3.4. Reconstruction of Surfaces with Large Mutations
To further validate the robustness of the proposed method, a piece of paper was shaken to generate various and large morphological mutations. The proposed system shot the dynamic scenes and recovered the 3D morphology of the deformed surfaces. As the projected pattern was fixed, only the frame rate of the camera needed to be adjusted. Here, we made it work at the frame rate of 31 fps. We shook the paper to create different deformations and captured 35 frames in total. The captured images and reconstructed results can refer to the videos we provided in the attached file.

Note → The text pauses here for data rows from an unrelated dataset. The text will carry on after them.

Here is a tiny trained network, its code and every weight. The questions are about switching its units off for an input and a target symbol, where a switched-off unit gives its printed mean instead of its output.

import numpy as np


def w(rows, s, z=0):
    codes = np.array(rows[::2]) - 128.0
    scale = np.full(codes.shape[1], s)
    scale[-1] = z or s
    return codes * scale


def f(y):
    return np.maximum(y, 0)


def softmax(a):
    e = np.exp(a - a.max(-1, keepdims=True))
    return e / e.sum(-1, keepdims=True)


def log_softmax(a):
    a = a - a.max(-1, keepdims=True)
    return a - np.log(np.exp(a).sum(-1, keepdims=True))


def net(x, mask):
    ids = ['ΔΛΞΠΣαζημφω'.index(c) for c in x.split()]
    T = len(ids)
    res = E[ids] + P[:T]
    q, k, v = (res @ M[0].T for M in (Q, K, V))
    z = softmax(np.where(np.tri(T) > 0, q @ k.T / 3**0.5, -1e9)) @ v
    res = res + np.where(mask[0], z, O[0][:, -1]) @ O[0][:, :-1]
    y = f(res @ A[0][:, :-1].T + A[0][:, -1])
    res = res + np.where(mask[1:9], y, B[0][:, -1]) @ B[0][:, :-1]
    return log_softmax(res[-1] @ U[:, :-1].T + U[:, -1])


Q, K, V, O, A, B = {}, {}, {}, {}, {}, {}
E = w([
[193,76,162,94],'Δ',
[99,85,96,152],'Λ',
[76,83,203,101],'Ξ',
[99,110,86,165],'Π',
[182,92,161,86],'Σ',
[115,120,63,208],'α',
[148,167,44,82],'ζ',
[28,100,100,92],'η',
[144,133,153,28],'μ',
[93,169,170,199],'φ',
[184,247,226,184],'ω',
],0.016)
P = w([
[233,107,169,132],'0',
[202,167,126,182],'1',
[141,212,124,160],'2',
[115,254,119,164],'3',
[149,153,121,170],'4',
[171,31,134,191],'5',
],0.0034)
Q[0] = w([
[198,80,135,79],'h1',
[136,25,254,97],'h1',
[215,157,168,27],'h1',
],0.0081)
K[0] = w([
[142,4,36,128],'h1',
[69,70,199,205],'h1',
[254,44,94,122],'h1',
],0.0071)
V[0] = w([
[136,251,136,95],'h1',
[162,71,47,89],'h1',
[33,74,129,89],'h1',
],0.011)
O[0] = w([
[106,3,131,124,204],'h1',
[164,162,54,110,46],'h1',
[62,214,109,76,2],'h1',
],0.012,0.0017)
A[0] = w([
[158,30,217,90,101],'n1',
[1,145,152,142,202],'n2',
[75,42,52,149,53],'n3',
[172,154,205,180,5],'n4',
[151,220,195,129,143],'n5',
[196,158,173,138,3],'n6',
[61,129,196,47,83],'n7',
[143,180,193,182,23],'n8',
],0.0089,0.0034)
B[0] = w([
[161,249,110,90,254],'n1',
[48,108,155,208,230],'n2',
[72,156,127,3,198],'n3',
[48,75,11,43,185],'n4',
[179,89,184,54,181],'n5',
[40,135,153,40,155],'n6',
[213,177,146,211,180],'n7',
[55,58,106,126,168],'n8',
],0.0065,0.0071)
U = w([
[217,162,189,85,174],'Δ',
[140,191,118,120,170],'Λ',
[140,168,225,176,105],'Ξ',
[138,137,111,172,169],'Π',
[139,110,122,159,93],'Σ',
[182,99,96,254,254],'α',
[124,55,20,119,132],'ζ',
[31,197,79,109,43],'η',
[80,105,85,140,122],'μ',
[79,14,141,218,158],'φ',
[86,24,183,55,50],'ω',
],0.0098,0.0044)

Each question gives the input, a string of symbols that net reads in full, and the target symbol t.
The units are the heads (3 rows each of Q, K, V and O) and the neurons (one row each of A and B). Each row of codes is followed by its name. A weight is (code - 128) times the scale printed after its matrix; where a second scale follows, it is the last column's (O, A, B and U).
mask holds one flag per unit, heads first, then neurons. A switched-off unit (its flag False) gives its mean, the last column of its rows in O or B, instead of its output. The means were averaged over made-up inputs and are rounded, as every weight is.
A unit's drop is (log p(t) with every unit on - log p(t) with that unit switched off) / (log p(t) with every unit on - log p(t) with every unit switched off).
The circuit of an input: a set's keep is (log p(t) with only the set's units on - log p(t) with every unit switched off) / (log p(t) with every unit on - log p(t) with every unit switched off). Starting from all 9 units, units are removed one at a time, each time the one whose removal leaves the highest keep (on an exact tie, the one counted first), for as long as the keep stays at least 0.8.
circuit, biggest first: the units of the circuit, biggest drop first
unit that matters most: the unit with the biggest drop
top k neurons: the k neurons with the biggest drops, biggest first
drop of u: that unit's drop, to one decimal
input α Λ Λ Ξ, target Ξ: unit that matters most	n7
input Λ ω α ω η, target ω: circuit, biggest first	[h1 n3]
input Λ φ φ η, target φ: circuit, biggest first	[n2 h1]
input Λ Ξ Ξ Λ Λ Σ, target Δ: circuit, biggest first	[n5 h1]
input Λ Ξ φ Λ, target φ: circuit, biggest first	[n1 h1 n2]
input φ Π Ξ Π, target φ: circuit, biggest first	[n1 h1 n2]
input Λ φ α, target φ: top 2 neurons	[n1 n7]
input Λ Ξ ω μ ζ Δ, target Δ: top 2 neurons	[n2 n5]
input Δ Π ζ Λ ω φ, target ω: circuit, biggest first	[h1 n3 n4]
input α Λ φ Π η, target φ: circuit, biggest first	[n2 n1]
input η η Λ ω φ, target ω: top 2 neurons	[n3 n1]
input Π μ φ Ξ α, target φ: circuit, biggest first	[h1 n1]
input Π ζ α, target ζ: top 4 neurons	[n3 n2 n7 n1]
input η ω η Π, target ω: top 2 neurons	[n3 n7]
input α μ ζ Λ Π Δ, target Δ: unit that matters most	n2
input ζ ζ α, target ζ: drop of n3	0.4
input φ Σ Σ ω α, target ω: drop of h1	0.9
input Δ φ α ω Π, target ω: drop of h1	0.9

To save some space, only one of the frames and its reconstruction result were displayed in
Figure 17.
From
Figure 17a,b, it can be seen that in the regions with an abrupt surface gradient, the blocks of the SL pattern were twisted, or even broken. For small and moderate mutations, our system was found to work rather well. However, for serious and large mutations, the pattern blocks were broken, indicating that they cannot be successfully extracted and decoded, meaning that the related 3D data was lost. It should be noted that this is a recognized defect of spatial SL. In fact, by adopting denser coding corners with our high-capacity pattern, this problem can be alleviated to some extent, but the problem still exists. The processing of broken code words is an important research direction of spatial SL, which has been planned to be studied in further depth in our future work.
4. Discussions
Spatial SL technology can achieve high-precision reconstruction from a single image and is one of the important 3D vision technologies. However, it has not been practically applied compared to the temporal SL and is mainly limited by the traditional 2D matrix-like coding strategies, resulting in fewer reconstructable feature points. This paper proposed a new pseudo-2D coding method that greatly increases the number of spatial coding points by reducing the coding dimensions. Taking the common settings of the q = 4 coding elements and the coding window of r × r = 2 × 2 as an example, the traditional 2D matrix-like coding strategies can only generate a pattern with a theoretical maximum coding capacity of 255, while the proposed pseudo-2D coding method can generate a pattern with the maximum coding capacity of n × r × W = n × 254 (where n is the number of repetitions). It is worth noting that the increase in coding density has also led to an increased decoding difficulty, especially in the extraction of dense feature points. To address this issue, this paper proposes an end-to-end deep learning method that enhances the robustness compared to the traditional template matching methods, especially in the problem areas, such as the edges, surfaces with rich textures, or large curvature changes.
However, several disadvantages and limitations of the proposed technique remain. For example, as the coded feature points are still discrete, there may be code interruption issues for objects with surface discontinuities or large morphological mutations. Additionally, this system is relatively bulky due to the use of a high-resolution DLP projector. To make it more portable and compact, we are considering using diffractive optical elements for projection in the future.